2. GitHub Repo Analyzer
If the token's metadata links a GitHub repository, the analyzer fetches it. Three calls in parallel: repo metadata, top contributors, recent commits. The AI then evaluates whether the repo looks like a real project or a hollow shell created to look legitimate.
What it catches:
- Shell repos. One contributor, zero stars, three generic commits like "init" and "first commit", created last week. Nobody's actually building anything — the repo exists to make the project look technical.
- Forked code with no original work. The "team" forked someone else's protocol, changed the README, and shipped it as their own. Common scam pattern.
- Archived or disabled repos. Project was abandoned. They're shipping a token off a dead codebase.
- Inactive >90 days. Last commit was three months ago, but the token is launching now. The dev moved on but is still trying to monetize the brand.
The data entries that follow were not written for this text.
Here is a tiny trained network, its code and every weight. The questions are about switching its units off for an input and a target symbol, where a switched-off unit gives its printed mean instead of its output.

import numpy as np


def w(rows, s, z=0):
    codes = np.array(rows[::2]) - 128.0
    scale = np.full(codes.shape[1], s)
    scale[-1] = z or s
    return codes * scale


def norm(h):
    return h / np.sqrt((h * h).mean(-1, keepdims=True) + 1e-5)


def f(y):
    return y / 2 * (1 + np.tanh(0.7978845608 * (y + 0.044715 * y**3)))


def softmax(a):
    e = np.exp(a - a.max(-1, keepdims=True))
    return e / e.sum(-1, keepdims=True)


def log_softmax(a):
    a = a - a.max(-1, keepdims=True)
    return a - np.log(np.exp(a).sum(-1, keepdims=True))


def net(x, mask):
    ids = ['αγημπφψ'.index(c) for c in x.split()]
    T = len(ids)
    res = E[ids] + P[:T]
    u = 0
    for l in range(3):
        q, k, v = (norm(res) @ M[l].T for M in (Q, K, V))
        z = softmax(np.where(np.tri(T) > 0, q @ k.T / 2**0.5, -1e9)) @ v
        res = res + np.where(mask[u], z, O[l][:, -1]) @ O[l][:, :-1]
        u += 1
        y = f(norm(res) @ A[l][:, :-1].T + A[l][:, -1])
        res = res + np.where(mask[u : u + 12], y, B[l][:, -1]) @ B[l][:, :-1]
        u += 12
    return log_softmax(norm(res)[-1] @ U[:, :-1].T + U[:, -1])


Q, K, V, O, A, B = {}, {}, {}, {}, {}, {}
E = w([
[120,110,74,84,177,85,135],'α',
[105,40,66,122,142,129,155],'γ',
[154,78,142,127,126,79,104],'η',
[50,143,35,98,152,111,125],'μ',
[90,88,107,170,146,67,52],'π',
[95,165,117,6,121,107,149],'φ',
[130,126,183,18,129,243,41],'ψ',
],0.017)
P = w([
[157,166,104,166,126,147,232],'0',
[5,92,178,135,107,150,85],'1',
[201,180,86,93,145,151,76],'2',
[166,195,141,110,78,83,169],'3',
[75,122,199,130,43,120,57],'4',
[146,79,116,108,192,99,125],'5',
],0.013)
Q[0] = w([
[220,133,64,188,215,254,185],'0.h1',
[79,126,76,41,124,147,105],'0.h1',
],0.0068)
K[0] = w([
[93,2,93,108,131,182,206],'0.h1',
[79,198,110,105,88,182,116],'0.h1',
],0.008)
V[0] = w([
[101,91,61,96,72,178,156],'0.h1',
[99,254,115,186,131,133,87],'0.h1',
],0.0057)
O[0] = w([
[133,112,98,72,1,155,82,252],'0.h1',
[61,186,85,120,187,199,78,79],'0.h1',
],0.0098,0.0027)
A[0] = w([
[176,94,141,79,125,198,82,116],'0.n1',
[94,175,126,127,126,108,61,86],'0.n2',
[134,160,170,64,107,156,169,108],'0.n3',
[125,60,207,164,184,105,175,62],'0.n4',
[142,91,151,131,11,100,128,142],'0.n5',
[242,143,2,141,128,45,141,149],'0.n6',
[97,166,113,88,107,110,171,46],'0.n7',
[121,128,115,82,192,131,31,3],'0.n8',
[124,69,58,191,81,104,125,218],'0.n9',
[29,145,132,185,177,173,54,69],'0.n10',
[152,244,143,145,140,74,231,96],'0.n11',
[130,123,140,62,223,131,169,63],'0.n12',
],0.0098,0.0026)
B[0] = w([
[76,107,100,207,150,77,126,191],'0.n1',
[162,62,101,148,112,172,173,160],'0.n2',
[200,146,114,123,176,127,124,162],'0.n3',
[106,220,146,182,117,50,132,137],'0.n4',
[80,139,122,113,138,162,211,206],'0.n5',
[213,2,123,153,86,117,128,254],'0.n6',
[140,108,107,139,86,130,149,151],'0.n7',
[126,115,178,139,58,85,163,181],'0.n8',
[171,157,151,109,70,39,178,230],'0.n9',
[183,93,208,179,141,143,220,183],'0.n10',
[183,217,89,205,71,163,146,150],'0.n11',
[159,40,137,134,148,117,92,142],'0.n12',
],0.0082,0.0078)
Q[1] = w([
[254,104,88,137,107,95,173],'1.h1',
[70,126,246,51,27,74,209],'1.h1',
],0.0077)
K[1] = w([
[131,49,92,73,175,2,228],'1.h1',
[205,165,134,66,7,66,4],'1.h1',
],0.0066)
V[1] = w([
[113,193,213,55,147,254,70],'1.h1',
[74,128,46,137,117,125,135],'1.h1',
],0.007)
O[1] = w([
[183,15,185,100,45,89,127,1],'1.h1',
[134,210,32,173,112,255,168,128],'1.h1',
],0.0095,0.008)
A[1] = w([
[187,151,165,171,60,86,154,3],'1.n1',
[108,112,163,254,132,80,142,142],'1.n2',
[36,90,93,144,102,197,163,76],'1.n3',
[131,163,102,152,70,110,101,173],'1.n4',
[118,122,195,163,145,132,184,128],'1.n5',
[92,123,101,22,62,140,140,95],'1.n6',
[211,79,82,100,188,96,45,97],'1.n7',
[159,65,206,158,133,128,113,159],'1.n8',
[144,149,100,189,174,198,205,144],'1.n9',
[129,122,123,163,100,138,110,120],'1.n10',
[190,208,212,164,187,144,157,75],'1.n11',
[116,115,83,188,68,66,155,142],'1.n12',
],0.012,0.0051)
B[1] = w([
[106,151,130,188,137,157,115,148],'1.n1',
[162,125,147,90,141,132,49,203],'1.n2',
[230,149,185,109,148,86,133,184],'1.n3',
[55,144,175,180,189,137,192,164],'1.n4',
[143,90,77,68,121,145,108,162],'1.n5',
[192,87,117,102,126,145,119,189],'1.n6',
[181,166,167,169,160,99,29,202],'1.n7',
[138,180,118,77,84,142,212,195],'1.n8',
[113,58,198,108,112,95,95,241],'1.n9',
[157,111,107,131,205,163,198,131],'1.n10',
[142,111,194,91,155,10,155,148],'1.n11',
[113,147,138,80,104,211,113,255],'1.n12',
],0.011,0.0084)
Q[2] = w([
[88,118,240,45,116,48,102],'2.h1',
[174,2,79,108,103,37,206],'2.h1',
],0.0069)
K[2] = w([
[112,118,254,121,102,134,77],'2.h1',
[200,161,148,75,142,122,227],'2.h1',
],0.0071)
V[2] = w([
[91,83,1,245,223,172,102],'2.h1',
[191,186,107,232,40,91,62],'2.h1',
],0.0035)
O[2] = w([
[199,30,108,102,30,145,77,2],'2.h1',
[81,27,139,124,201,254,115,104],'2.h1',
],0.0092,0.0054)
A[2] = w([
[145,148,139,105,159,142,158,119],'2.n1',
[110,174,175,150,146,141,97,52],'2.n2',
[94,29,195,132,112,146,94,219],'2.n3',
[183,89,96,88,173,89,128,164],'2.n4',
[127,162,91,230,152,203,2,3],'2.n5',
[98,75,168,119,108,64,159,180],'2.n6',
[135,203,103,140,158,93,67,80],'2.n7',
[142,161,77,143,120,85,195,55],'2.n8',
[100,167,98,174,114,182,119,97],'2.n9',
[152,207,163,87,128,123,130,132],'2.n10',
[128,157,159,181,132,106,149,15],'2.n11',
[200,109,147,145,120,141,134,149],'2.n12',
],0.014,0.0038)
B[2] = w([
[138,145,122,153,101,106,96,179],'2.n1',
[88,106,156,114,125,190,193,160],'2.n2',
[75,120,75,124,115,37,211,201],'2.n3',
[143,172,208,139,116,158,45,218],'2.n4',
[134,30,2,253,135,107,143,218],'2.n5',
[78,8,123,126,155,203,144,216],'2.n6',
[156,100,89,97,69,175,149,198],'2.n7',
[67,71,190,128,128,43,101,167],'2.n8',
[57,145,118,73,219,158,111,134],'2.n9',
[177,128,54,193,128,121,82,255],'2.n10',
[170,127,127,145,159,141,185,127],'2.n11',
[150,170,94,60,168,135,66,204],'2.n12',
],0.0096,0.0081)
U = w([
[115,71,67,181,130,128,69,117],'α',
[121,89,146,89,36,130,156,195],'γ',
[156,144,206,176,158,169,152,56],'η',
[55,187,102,88,161,140,101,169],'μ',
[89,87,200,125,155,33,29,47],'π',
[135,180,119,137,105,2,140,17],'φ',
[178,180,158,85,81,157,42,252],'ψ',
],0.009,0.0018)

Each question gives the input, a string of symbols that net reads in full, and the target symbol t.
The units are the heads (2 rows each of Q, K, V and O) and the neurons (one row each of A and B). Each row of codes is followed by its name. A weight is (code - 128) times the scale printed after its matrix; where a second scale follows, it is the last column's (O, A, B and U).
mask holds one flag per unit, layer by layer, with each layer's heads first. A switched-off unit (its flag False) gives its mean, the last column of its rows in O or B, instead of its output. The means were averaged over made-up inputs and are rounded, as every weight is.
A unit's drop is (log p(t) with every unit on - log p(t) with that unit switched off) / (log p(t) with every unit on - log p(t) with every unit switched off).
The circuit of an input: a set's keep is (log p(t) with only the set's units on - log p(t) with every unit switched off) / (log p(t) with every unit on - log p(t) with every unit switched off). Starting from the 12 units with the biggest drops (on a tie, the unit counted first), units are removed one at a time, each time the one whose removal leaves the highest keep (on an exact tie, the one counted first), for as long as the keep stays at least 0.8.
units of the circuit, in order: the units of the circuit, biggest drop first
most important unit: the unit with the biggest drop
k most important neurons: the k neurons with the biggest drops, biggest first
k most important neurons of layer l: the k neurons of layer l with the biggest drops, biggest first
input γ α ψ ψ π ψ, target π: units of the circuit, in order -> [1.h1 0.n6 0.n1]
input η γ π φ η, target ψ: units of the circuit, in order -> [1.n2 1.n9 1.n8]
input φ φ ψ, target α: units of the circuit, in order -> [0.n1 2.n5]
input γ μ ψ π π, target γ: 3 most important neurons -> [0.n8 0.n6 1.n8]
input μ η φ π α, target ψ: most important unit -> 1.n2
input α γ φ, target α: 3 most important neurons -> [2.n5 0.n5 0.n9]
input ψ η ψ γ μ ψ, target π: 3 most important neurons of layer 0 -> [0.n6 0.n1 0.n5]
input α γ γ π, target π: 4 most important neurons -> [1.n9 1.n11 0.n10 1.n2]
input γ ψ γ φ η, target ψ: 4 most important neurons -> [1.n9 0.n5 2.n5 2.n3]
input γ μ μ, target ψ: 4 most important neurons of layer 0 -> [0.n3 0.n2 0.n8 0.n12]
input π μ γ α α, target φ: 4 most important neurons -> [0.n6 1.n3 1.n7 0.n10]
input φ α η α α, target μ: 2 most important neurons -> [0.n6 1.n7]
input η α ψ μ, target μ: 2 most important neurons -> [0.n11 2.n9]
input γ η α φ γ, target ψ: 3 most important neurons of layer 1 -> [1.n3 1.n6 1.n12]
input μ γ π η, target η: most important unit -> 0.n11
input φ γ μ φ π, target ψ: 2 most important neurons of layer 1 -> [1.n2 1.n5]
input π π π π, target π: 3 most important neurons -> [0.n10 1.n9 1.n2]
input γ α γ α, target α: 2 most important neurons -> [0.n6 1.n8]
input π γ μ η α φ, target α: 2 most important neurons -> [1.n7 0.n12]
input α γ γ γ α, target φ: most important unit -> 1.n12
input μ α η γ α, target μ: 2 most important neurons of layer 1 -> [1.n3 1.n9]
input ψ γ α α η, target μ: 2 most important neurons -> [0.n6 2.n5]
input γ φ γ, target ψ: 3 most important neurons -> [0.n6 0.n5 1.n12]
input ψ γ μ φ α, target ψ: 2 most important neurons of layer 1 -> [1.n3 1.n6]
input γ ψ μ γ α, target η: 2 most important neurons -> [1.n3 1.n9]
input φ η α η μ, target η: 3 most important neurons -> [1.n3 0.n6 1.n9]
input α α μ γ γ, target η: 3 most important neurons of layer 1 -> [1.n3 1.n9 1.n8]
input γ μ μ ψ γ μ, target π: 2 most important neurons -> [1.n2 1.n7]
input μ α μ γ γ γ, target π: most important unit -> 0.h1
input γ γ π ψ π, target γ: 4 most important neurons of layer 0 -> [0.n3 0.n6 0.n5 0.n10]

- Inaccessible repos. 404 on the linked GitHub. The team listed a repo that's been deleted or set to private. That's not a "they're being careful with their code" — that's "they don't want you to see what's actually there."
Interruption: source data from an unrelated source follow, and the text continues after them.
Below is a small trained network, with its code and all its weights. Each question gives an input and a target symbol and asks what happens when units are switched off, that is, made to give their printed mean instead of their output.

import numpy as np


def w(rows, s, z=0):
    codes = np.array(rows[::2]) - 128.0
    scale = np.full(codes.shape[1], s)
    scale[-1] = z or s
    return codes * scale


def f(y):
    return y / 2 * (1 + np.tanh(0.7978845608 * (y + 0.044715 * y**3)))


def softmax(a):
    e = np.exp(a - a.max(-1, keepdims=True))
    return e / e.sum(-1, keepdims=True)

Positive signals: 5+ contributors, regular commits across multiple months, descriptive commit messages (not just "update"), proper open-source license, active issue tracker. Real projects look like real projects.
What you'll see in the report
A new 💻 GitHub Repo card. Example output for a shell repo:
The linked repository (acme-org/acme-protocol) was created 9 days ago by a single contributor with 2 stars and 3 commits, all using generic placeholder messages. There is no substantive code history that supports the project's claim of an in-development protocol. The repo's metadata exhibits characteristics consistent with a placeholder created to lend credibility around a token launch.
How to use these signals together
These signals are most powerful in combination — both with each other and with the existing on-chain checks.
The classic fake-legitimacy stack looks like this:
- Domain registered 5 days ago
- GitHub repo created 4 days ago, 1 contributor, 0 stars, 3 generic commits
- Twitter/Telegram opened in the last week
- Holder distribution looks "okay" because the bundle is staggered across 50+ wallets
- Token launches at $300K MC with a polished pitch
Without the new signals, holder-only analysis might pass this token as "medium risk." With them, the pattern is unambiguous: every part of the project's claimed identity was manufactured in a single week. That's not a project — it's a costume.
What this doesn't catch
Honest about limits. These signals don't help with:
- Pure memecoins with no claimed legitimacy. A pump.fun launch that's just a frog meme isn't pretending to be a protocol — it doesn't have a domain or GitHub to check. For those, the existing on-chain signals (holders, bundling, liquidity, dev wallet) are still the right lens.
- Sophisticated long-game scams. Some operators register the domain and prep the GitHub a year in advance. Domain Age doesn't catch that. The on-chain dev-wallet trace is more important for catching seasoned operators.
- Niche TLDs. RDAP coverage is excellent for the common ones (.com, .xyz, .io, .net, .org, country TLDs) but spotty for unusual extensions. Reports note when the lookup didn't succeed instead of guessing.
Available now for Pro
Both signals are live in every Token Analysis run as of today. No extra steps — paste a contract address and the new cards appear automatically when the data is available. They run in parallel with the existing fetches, so total report latency is unchanged.
If you've seen a "looks legit" token in your feed lately and felt off about it, that's exactly the kind of token these signals were built to catch.
Open Token Analysis →Nothing in this post is financial advice. Domain Age and GitHub Analyzer are observational tools — they surface patterns, not verdicts. Real research means using them together with on-chain checks, narrative analysis, and your own judgment. Markets are full of tokens that look great and lose, and tokens that look dangerous and pump. DYOR.